So lately my mind has been in like a million places. I have been up and down trying to figure a lot out. You see I am in my senior year in high school. I'm going to done in 30 days. And that is one of the biggest, craziest thing. I thought that I was going to know exactly what I want to do with my life. But turn out I’m wrong.
I know what I want to do. Don’t get me wrong. I just didn’t do well planning for it. I know that I want to be a professional Christian singer. I want to glorify god in all that I do. I don’t just want to do it for me. But, How am I even going to get there. I know it will take a lot of work. And I am ready for that. I’m ready to work hard for it. However I could have applied for college classes at a few collages to Study Christian Contempary Music as a major. I should have went and applied for the school. For that major and I am kind of regretting not doing it. But I guess I will have to work ten times harder now.

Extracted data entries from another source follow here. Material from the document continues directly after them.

Each row is a point on a landscape with many peaks, with its height.
A climber steps from a point to whichever of its 2 nearest points has the largest rise for the distance, and stops where none of them is higher. Distance is the straight distance between rows; heights are no part of it.
viniv h=2.64: [ 40.0  -3.9  -3.6 -19.8  27.9 -20.0  -2.5   1.6 -30.8  19.0 -11.4  -8.5
  -4.6 -26.1  62.2 -19.4  -7.6 -18.4  -7.0  -4.0 -35.0 -16.0  -1.1  14.1
 -22.7  -3.4  11.4   5.0  16.5  -6.3 -32.9 -17.9   0.6]
mobo h=0.54: [ 19.9  30.2 -14.2   5.2  18.5  -8.4  24.2   5.0 -14.2  58.7  -6.5   4.5
 -10.2 -27.1   7.7 -21.1  25.5 -19.8  -9.1  -8.0 -12.7   0.5   5.4 -19.4
  -0.3 -27.3   2.0   9.6  11.0  -6.8  13.8 -11.3  15.0]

Another thing I really should have got a job. I am applying now and I know it will be hard to get one but I am trying. I’m going to need money to get my license a car pay for insurance. To get my own place eventually. And it will take forever I know. But I have to start somewhere.
So the whole point of this is to tell you don’t wait to start your life. Its something I’m not so happy about because now I am not ready for life after High School.

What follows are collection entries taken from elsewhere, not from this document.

A landscape with many peaks, sampled at points; each row gives a point and its height.
From any point a climber steps to the highest of the 2 points nearest to it. It stops when none of these is higher. Distance is the straight distance between rows; heights are no part of it.
J247 height 710: [ 16 -27  31 -18  -6  21 -22 -13  -9 -11  18  14  -1  -2 -29  12  51   7
 -20 -35]
J395 height 678: [-12  66  45 -18 -22  29 -14  -1 -10 -10  -9   2  14  38 -30  38 -28  19
  46  51]
J328 height 654: [-30  -5  14  -7 -11  23 -16  18 -27  -2 -25  -8 -14 -19 -11  16  39  50
  15 -43]
J734 height 490: [ 17  21   8  10 -36 -54  19   6  14 -36   9  -4  -5 -37  14  34   6  30
  31  -8]
J553 height 423: [ -1 -40   5  -7  56  43  -6  -3  -9  20  -8 -15   6  12 -10 -39  25 -13
 -47 -53]
J839 height 469: [ 42   6 -24  14  51 -53  25 -26  34   4 -12 -28 -19  12 -29 -42   4  18
  10   9]
J675 height 211: [ 42   6 -14 -19  30   1   1  -9  26  30   9  36  21  32 -36 -62   4 -43
 -22  37]
J845 height 565: [-14 -21  25  -5  -4  21 -42  20 -24 -13 -26   1  -6 -11 -19  57  34  32
   7 -34]
J843 height 679: [ -2  11  12  13 -23  -3 -31 -14   5 -17  -4  16 -13  16 -10   9 -37   6
  35  55]
J533 height 364: [ -4 -45   4  47  16 -12   5 -27  34 -13  -7  16 -19 -39  21  26  -8 -60
  27  18]
J49 height 689: [-45  66  45 -19  -8  35   0 -18  -3 -15  -8 -15  -2  13 -11  44 -21   5
  60  45]
J598 height 590: [-10   7  29  -5   4  -2  19 -50   4  -2  27 -15   3  16   5  15  -3 -21
 -14  -5]
J741 height 356: [-12 -38  23  39   4  -2 -14 -29  14 -15 -14  -2 -12 -49  23  66 -17 -34
  23  15]
J639 height 335: [  7  -7 -15  78  -6   1   5 -27  42  11 -10   7 -27  22  33 -31 -32 -67
  36  58]
J483 height 443: [ 32 -16 -26  27  26 -48   2 -21   1 -18  18 -15 -30  23 -14 -19  -5  33
  25  10]
J918 height 286: [-39  -4  11 -11   5  37 -43  19 -51  16   3  -9   4  38  -5  15 -22 -27
 -41  -5]
J911 height 633: [ 62 -11 -24  -5 -23 -13  -5   8  18   4  -1  67  32  18  -6 -49 -27 -30
   1  57]
J662 height 452: [ 31  20  24 -33 -42  -6 -18  25 -26 -16  25   0  31  26 -19  24   2   2
 -45 -14]
J394 height 716: [-56  22  51   7   4  28 -13 -41  -9   4 -12 -19  -6  15  11  55 -35 -12
  35  28]
J916 height 544: [ 20  -5  12 -16 -33  11   4  34  -3 -20   6   9  20 -26 -18   0  51  33
 -20 -58]
J207 height 449: [-13  -5  30  33  -4 -30   4 -38  27 -29  -8 -25 -22 -41  39  71 -15  -1
  48   7]
J90 height 458: [ 24 -21 -65 -21  28 -10  18  21  15  12  -7  27   9 -12  -8 -59  12  12
  -7   7]
J366 height 499: [  7  13 -39  20   9 -46  48  -1  33  -5   8  -7   6 -18  25 -20 -35 -17
  11  25]
J549 height 500: [-10  -1  -1 -40 -20  20  10  37 -13 -10   5  -1  17 -20  -1  -1  26  26
 -26 -38]
J800 height 562: [ 12  15  11  -8  59   7  28 -37  16  31  -1 -31   8  27 -10 -16  -4 -31
 -47 -32]
J712 height 516: [ 33  -2 -11   7 -28 -43  -9  12 -13 -17   4  -5 -13  -1  -9  21   8  49
  17  -9]
J143 height 638: [-24  20  16  -8  18  -4  36 -28 -21  12  12 -54   1  27  36  10  -2  14
 -20 -49]
J674 height 496: [ -3 -25   9  -6  56  27  21 -32  21  26   0  -4   8 -10 -18 -25  27 -24
 -33 -29]
J168 height 226: [-24 -54  10  -2   7  36  -8 -16  15 -14  -6  18  -6 -46  -8  14  32 -10
  14   4]
J123 height 518: [ 33 -23   5 -35 -23   1 -21  12  -3 -25  19  36  34 -17 -32   3  25  -1
 -28   6]
J710 height 766: [-17  -7  -3  -4 -28  -3   8  15   0 -10 -13  -2 -13 -34  -3 -17  45  60
  37 -31]
J148 height 484: [ 31  17 -11  16  59 -38  31 -29  47  22 -29 -46 -13  -5 -20 -21  -2   9
 -20 -19]
J67 height 520: [ 18  36 -14  15  -7 -54  58  -4  26  -9  22 -22  12  -9  38   8 -19  16
 -13  -6]
J850 height 119: [-45 -41  14   8  16  43   1 -25   4  11 -14   1   0 -44  18   6  17 -12
  -4 -13]
J306 height 595: [ 45 -28 -14 -37   2   8  -2   7  11 -10  21  51  25 -12 -30 -29  19 -24
 -24  17]
J323 height 845: [-12  24 -10 -16 -38   7  -2  46  -2 -13 -26  12  -2 -40 -15 -10  36  72
  39 -40]
J557 height 506: [ 24  15 -19   4  31 -25  49  -7  34   4   0 -28  14  -9   1 -20  10  12
 -34 -34]
J503 height 355: [  3 -19  -2  60  29  -9  -2 -45  30   6   1  -1 -36  32  14 -34 -22 -50
  43  44]
J449 height 480: [ 32   5 -54  -7  40 -20  42  21  31  18  -8  -7  19 -17  -9 -48  -5  -3
 -30  -8]
J943 height 648: [-37  58  28 -10 -25  -4  24   6 -13   4   0 -33 -11  -3  27  45   6  41
  15 -38]
J542 height 639: [-34  76  27  -2 -38 -24  36   3  -2   3   5 -14 -31 -17  27  15   5  49
  43 -46]
J34 height 456: [ -6  21  -6 -35 -10  11  16  13 -13  -1  23   0  24   5  -5 -13  -2  -1
 -40 -14]
J354 height 637: [ 11   2  24   0 -23 -12 -26 -25  10 -33  11   1 -24  -2 -19  16   2   9
  56  41]
J846 height 478: [ 24   6 -11   7  25 -22  38  29   7 -11   1 -39  16  -7  23  -5   4  22
 -44 -60]
J948 height 582: [ 13  20  35  -4  14   0  36 -27  -6   7  16 -40  17   8  24  25  21   2
 -40 -77]
J464 height 332: [-33 -24  -9 -14  11  45 -33  32 -36  21  -5  16  -1  20  -1 -11   6 -44
 -36  -8]
J716 height 717: [ 38  -9 -26 -14 -18   3  -9  19   3  14   9  54  42   3  -8 -30  -9 -50
 -33  36]
J150 height 235: [ 10   9   2 -35   4  12 -26  -9 -35  13  35   7  -1  68 -22 -52  -8  10
 -27  12]
J487 height 48: [-48 -25   0   6  22  31   0 -27 -14  31  -8  -3 -18  -4  28  -4  -4 -38
   8   4]
J517 height 387: [-26 -52 -10   7  16  23 -43  13 -10  -2 -16  27  -7 -16 -16  20   6 -17
   1   6]
J304 height 720: [  9   4   5  52 -24   3 -31   1   7   6 -22  24 -16  31  10   7 -59   1
  11  62]
J279 height 691: [-49  27  25  -4  -3   5  24 -32 -25  19   3 -50  -6   2  52  35  -4  15
   2 -40]
J654 height 223: [ 26   6  -1 -37  22   3  -5 -23  -7  19  16  23   6  49 -33 -64   2 -18
 -19  27]
J84 height 572: [ 11 -24   6   9 -12 -22 -28  -7  -4 -25  -3   3 -22 -17 -21  33  19  26
  36  12]
J477 height 378: [-31 -11 -32 -21  -1  36 -29  31 -20  28  -9  41   8   8  -7 -24   1 -41
  -5  34]
J276 height 384: [ 18 -30 -11  32  47 -15  -4 -43  22   4  10   4 -35  16 -17 -39   0 -20
  28  39]
J21 height 605: [ 24  -9  28 -41 -41  11  -2   5   0 -15  22  25  17 -18 -33   9  58  14
 -11 -17]
J695 height 406: [-23 -32 -61  -4  11  17 -25  43 -16  34 -19  45  -8  -8   1 -45  12 -28
   0  22]
J138 height 251: [ -8  -8  11 -36 -10  18 -46  18 -50   4  14  -6  -4  56 -21 -11  -4  14
 -29 -10]
J444 height 626: [-42  68   3 -26 -43   4  34  27 -12  11  -6 -13 -14 -21  17 -12  31  57
  31 -42]
J258 height 315: [  0  25  -5  49 -19  -2  35 -13  37  13   8   7  -1  10  39 -25 -39 -68
  16  53]
J268 height 421: [ 19  18  12 -31 -20  13  -6   7 -13   2  32   7  35  36 -15 -10 -11 -16
 -52   1]
J743 height 593: [  0  16   3   8  53  -5  35 -45   8  36   3 -49   8  17  19   6 -14 -13
 -32 -42]
J233 height 545: [-11 -44 -30  37   2   3 -35  18 -11  17 -18  36  -5  -5  -7   6   1 -50
 -10  25]
J709 height 652: [-26   7  49  -8  -6  25  -5 -57  -1  -2  19 -13  -1  19   7  24 -11 -28
   7  23]
J794 height 473: [ -4  22  37  27 -18 -37   8  -9  17 -29  -8 -18 -18 -40  26  67   9  26
  53 -12]
J867 height 460: [  2 -30   7  13   2  -8 -19  19 -10 -17 -11 -10  -4 -27   5  55  18  20
 -14 -42]
J74 height 260: [-22 -41 -13 -13  19  31 -32  37 -41   6 -12 -23 -18  12  -6 -33  21  34
 -13 -40]
J972 height 746: [-62  32  33   0  -5  11   6 -41 -14  19  -4 -39 -10   1  41  52 -23   9
  19   0]
J441 height 368: [ 11 -40 -34  -2  54   9  -6  39  -7  11 -11   1   4   5 -10 -46  14 -14
 -47 -34]
J318 height 471: [  2   0 -35  31  -8 -31   6  -1  32 -23  -2   6 -17 -17  29 -20 -45 -16
  44  57]
J627 height 745: [ 37  -5 -27 -47 -33 -15 -23  49 -30 -13  -8  20  11 -13 -18 -15  24  55
   6 -11]
J98 height 512: [ 27  10  23 -16 -12  -6  13   3  -7 -17  26 -18  22   7   5  34  18  -4
 -51 -50]
J41 height 437: [ -3 -18 -67  -9  13  -3   7  50  -8  20 -12  17  11 -19  12 -46  -9   3
 -14   2]
J685 height 787: [-25  -4 -18  53  -4  10 -37  21 -19  20 -24  17  -8  34   9  18 -39 -13
   5  39]
J360 height 676: [ -2 -25 -28  61 -15  -2 -40  31 -10  19 -28  29   3   4   8  29 -24 -38
  -3  38]
J416 height 667: [  7  50  37 -28 -33  36 -28   8 -12   1 -18  15  17  47 -27   8 -43  25
  17  57]
J408 height 796: [ 12   8 -20 -30 -29   0 -14  58 -18 -10 -27  13  10 -26 -27  12  27  62
  26 -21]
J814 height 430: [ -3 -22 -16  27   5 -18  10  -7  36 -28   2   7 -20 -45  18   7 -19 -33
  41  38]
J730 height 321: [ 11 -39 -31 -17  13   0 -24  30 -28  -2   0   7   2   7 -15 -14  14  15
 -23 -12]
J764 height 541: [  4  30   7  -8 -14 -22  49 -24  20 -14  25 -23   8 -10  14   8   7   3
   0 -15]
J929 height 414: [ 40 -19   4  42  26 -32  -8 -44  12 -18  24  -4 -19  33 -20 -23 -20   1
  14  31]
J883 height 649: [  9  34  20 -29 -43  16 -10   5  -9   4   8  27  19  25 -16 -14 -44   8
   6  57]
J20 height 592: [-58  37 -12 -20 -22  20  22  36  -3   4 -18 -24   0 -34  18   4   5  42
  23  -6]
J3 height 301: [ -7  20  10  18 -21  -5  30 -18  38 -10  13   8   9 -18  25   0 -37 -52
   5  42]
J12 height 419: [ 34 -26 -16  12   4 -36   0  35 -20 -22   4 -17   4  -2  10  22   5  16
 -38 -53]

Call two points neighbours if one is among the 2 nearest of the other. Go from one point of each pair to the other, from neighbour to neighbour, staying as high as possible. Name the lowest point that can't be avoided.
J685 and J972: J883
J972 and J247: J268
J247 and J716: J123
J323 and J557: J12

For each start below, name the point where the climber stops.
J929: J557
J867: J323
J150: J557
J268: J247
J207: J685
J850: J685
J533: J972
J416: J972
J674: J972
J98: J972
J695: J557

Write out the way that a climber takes from each point below.
J741: J207 J794 J734 J712 J84 J354 J843 J304 J685
J639: J503 J276 J929 J483 J839 J148 J557
J553: J674 J800 J743 J143 J279 J972
J654: J150 J138 J918 J464 J477 J695 J41 J90 J449 J557
J662: J98 J948 J143 J279 J972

I mean Heck Yea I loved the things I did in High School. I loved all the choir activities I did. All the time spent in class working hard on music and then performing it with in the four years I have been there. Also working on tech and acting on stage. It was the best thing ever. I made many great friends. While having a ton of fun. If would of had a job maybe I wouldn’t have been able to do all of that. And I don’t regret it. I just wish I was more prepared.
So do what you can to be ready but don’t regret what you have done.